Hoy Sebastián Piñera niega las denuncias de violaciones a los derechos humanos por parte de Amnistía Internacional. Podemos ver sus ojos intactos en la pantalla del televisor, pero claramente todo el proceso neurológico que traduce la luz en imagen, en sentido, no ocurre en ese cerebro. Esos ojos no están viendo absolutamente nada.
Nos ofrecen un acuerdo de paz mientras nos están disparando.
Nos ofrecen partir un proceso constituyente en medio de la balacera.
En este mismo momento alguien está siendo herido y nadie toma responsabilidad por eso. ¿Es posible sentarse a dialogar un futuro sobre la impunidad? ¿Es posible discutir un marco legal sobre las cuencas vacías de nuestros compañeros y compañeras? ¿Es posible pasar por alto cada una de las agresiones que hemos sufrido? Ya lo hicimos en el pasado y cargamos con eso en nuestros cuerpos, en nuestras conciencias y en nuestra historia. ¿Lo volveremos a hacer? ¿Es que los ojos que hemos abierto al despertar no nos sirven para mirar hacia atrás?

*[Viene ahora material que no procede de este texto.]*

Each row of a before or after table is a point. The points were changed in one or more steps. Then noise was added and the rows were shuffled. The steps act on how far a point lies along the listed directions, d1 being the first. Write out the steps. A step turns or swaps two directions, mirrors them in a line or flattens them onto one, adds a multiple of one to another, or multiplies one. Angles are multiples of 10 degrees, from the lower direction toward the higher: turns from -170 to 170, lines from 10 to 170 but not 90. Use the fewest steps. Two steps may share a direction if one is a turn and the other turns, adds or multiplies; they go together, in the order done. Otherwise the lowest direction goes first.

Directions:
(1): [-25  37]
(2): [37 25]
Before, 13 rows:
[[-61 -51]
 [ 33 -37]
 [-11  54]
 [ -4   7]
 [ 15 -19]
 [  8   7]
 [ -7 -17]
 [-46  -8]
 [ -3  54]
 [ 24  -3]
 [-55 -44]
 [-28  29]
 [-33   7]]
After:
[[ 17  37]
 [-23 -43]
 [-61  37]
 [ 50  21]
 [  8  -5]
 [ 47  29]
 [  5 -22]
 [  5   5]
 [-13 -21]
 [-18   1]
 [-24  41]
 [-68  40]
 [ -5  33]]
Steps: turn d1 and d2 by 70 degrees

Directions:
(1): [ -5  50 -42  -9  40 -12]
(2): [-26 -56 -35  -3  32   1]
(3): [-52  14 -28   4 -49   7]
(4): [-44   4  42 -34  16 -31]
Before:
[[-11  12  13 -14  -6 -32]
 [ -9 -10  -6   8  12   5]
 [ 33 -39  24  20  -8   5]
 [-78 -11  22 -25  -6 -24]
 [ 31 -26  30  16 -11  12]
 [ 17  -8  32   5  10   4]
 [-42 -12 -11  15 -73   5]
 [ 25 -12 -17   4  25  -4]
 [-23  -5 -14  -2   5 -13]
 [-15 -12 -16  -1  49  -6]
 [  4  18  40 -22  46 -28]]
After:
[[-15  11   8 -16   0 -36]
 [ 37   7 -31   8  27  -1]
 [-59 -49  41   5 -95   0]
 [ -4  34 -32  -1  58 -10]
 [ -5  -1  -6  10  10   4]
 [-83 -10  47 -34 -15 -32]
 [ 14  32   6 -17  60 -24]
 [-25  14 -15  -6   9 -19]
 [ 44 -82  55  34 -48  22]
 [ 23 -33  36  14  -6  16]
 [ 42 -74  56  30 -45  28]]
Steps: multiply d1 by 2.5; multiply d2 by 0.4; add 0.5 times d3 to d4

Directions:
(1): [-39   2 -63 -28 -15  -3  12   9 -52  -1 -41]
(2): [  0  24  28  24 -24  12  20  22  33 -13 -80]
(3): [ 68  14 -42  -2 -40 -35 -19   0  16  33  -8]
(4): [ 16 -45  53 -32 -26  12 -21  -7 -41  37 -25]
Before:
[[ 23   3 -21  -1  -9  -6  -7 -16   3  12  20]
 [ -9  -6  24   3   6  20  -8 -14  -3   0  17]
 [-20  12  -7   6   0  -4  26  17  17 -21 -49]
 [-30   0 -16   2  23   6  10  -7   2 -19  41]
 [ 53 -16  29  -1 -25 -17 -29  -8  13  28  20]
 [ -2 -18   3  -6  -7  -1   4  11  15  11  -8]
 [  3  -2 -18  -9 -15  -4 -14   4  -9  13 -22]
 [-31  21 -17   2  19  -2  11  -5   2 -20  16]
 [ 19 -16   5   1 -12  -6 -22  10   5  22  23]
 [ -3  26  25  27  21   4   6   7  42 -18  15]
 [ 32  13  -1  19  23 -16   0  -7  37 -11  47]
 [  2 -18  12 -12  10  18  -3 -13 -12   3  19]
 [ 15   7 -37  -7 -22 -22 -12  -4  -8   2 -10]]
After, 13 rows:
[[ -4 -38  65  -5  10  12 -19 -11  -9   4  36]
 [ -5 -12 -12  -5  23  10  -1 -15  -7  -7  51]
 [ -5 -30  18  -6   7  10 -21   9  -9  13  41]
 [ 56 -18  13  -3   4 -20 -21 -16   9  24  51]
 [-11 -15  10  -2  -2   0   8  17  18   0 -13]
 [ -3 -20  -3 -25 -19  -6 -19  -9 -36   6 -12]
 [ 11  22 -41  -9 -12 -21  -6  -6   1   8  13]
 [ 37  30  18  22 -12 -11   0   9  48   5 -11]
 [-21  -9   2 -11  -1  11  -8   5 -13   4 -25]
 [ 16   1 -52  -9   4 -27 -13 -16   1  11  64]
 [  8 -22   4 -16  -4   8 -16 -25 -25  19  29]
 [ -9  11   0  12  12  10  -4 -12  13  -3  31]
 [  4  26   2  13 -28  -5  30  26  35 -14 -95]]
Steps: multiply d2 by 2; turn d3 and d4 by 90 degrees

Las pantallas televisivas hipnotizan las retinas incautas con imágenes de saqueos e incendios inoculando un discurso de violencia criminal para justificar todas las agresiones que nos están infligiendo. Nos culpan. Nos dicen otra vez que la responsabilidad es nuestra. Nos tachan a todos caricaturescamente de delincuentes. De narcotraficantes. Condenan la violencia como si no fueran ellos con su brutalidad sistematizada los que la han incitado desde hace décadas. Y nos castigan. Y nos golpean en nombre del orden público y la paz ciudadana. Igual que ayer. Igual que siempre. Y serán incapaces de asumir sus culpas, como han sido incapaces de ver las demandas ciudadanas expresadas por años en las calles y generar las políticas públicas que necesitamos para acabar con tanta, tanta, tanta frustración.
Cierro este texto y escucho desde afuera las cacerolas aullando por el joven Gustavo Gatica. A los 21 años recibió una ráfaga de balines que hirieron su cuerpo y sus ojos. Después de días de tratamiento y controles médicos hoy el diagnóstico es claro: Gustavo no podrá a ver nunca más.
Despertar implica abrir los ojos. Dejar el letargo atrás, ver la realidad, el escenario en el que nos encontramos, y reconocernos en él. Lo que sigue puede ser el comienzo de un nuevo y gran día. Pero también, en el peor de los casos, despertar puede ser abrir los ojos en medio de una larga y oscura noche para asumir la condena del insomnio. Clavar la vista en el techo y atender a nuestros peores fantasmas que reclamarán molestos porque no aprovechamos la oportunidad, porque no les dimos un lugar, porque los dejamos otra vez abandonados.
Edipo, el rey de Tebas, se sacó los ojos cuando comprendió quién era realmente y cuál había sido la dimensión de sus crímenes. Con el rostro ensangrentado declaró que ese par de globos oculares que llevaba colgando entre las manos nunca le habían servido para nada. Y por esas cuencas vacías que cargó hasta su muerte, por ese par de orificios que lo internaron en la oscuridad más absoluta, volvieron a ver todos los que habían perdido la visión.
Santiago de Chile, 26 de noviembre de 2019. Día 46 de la revuelta.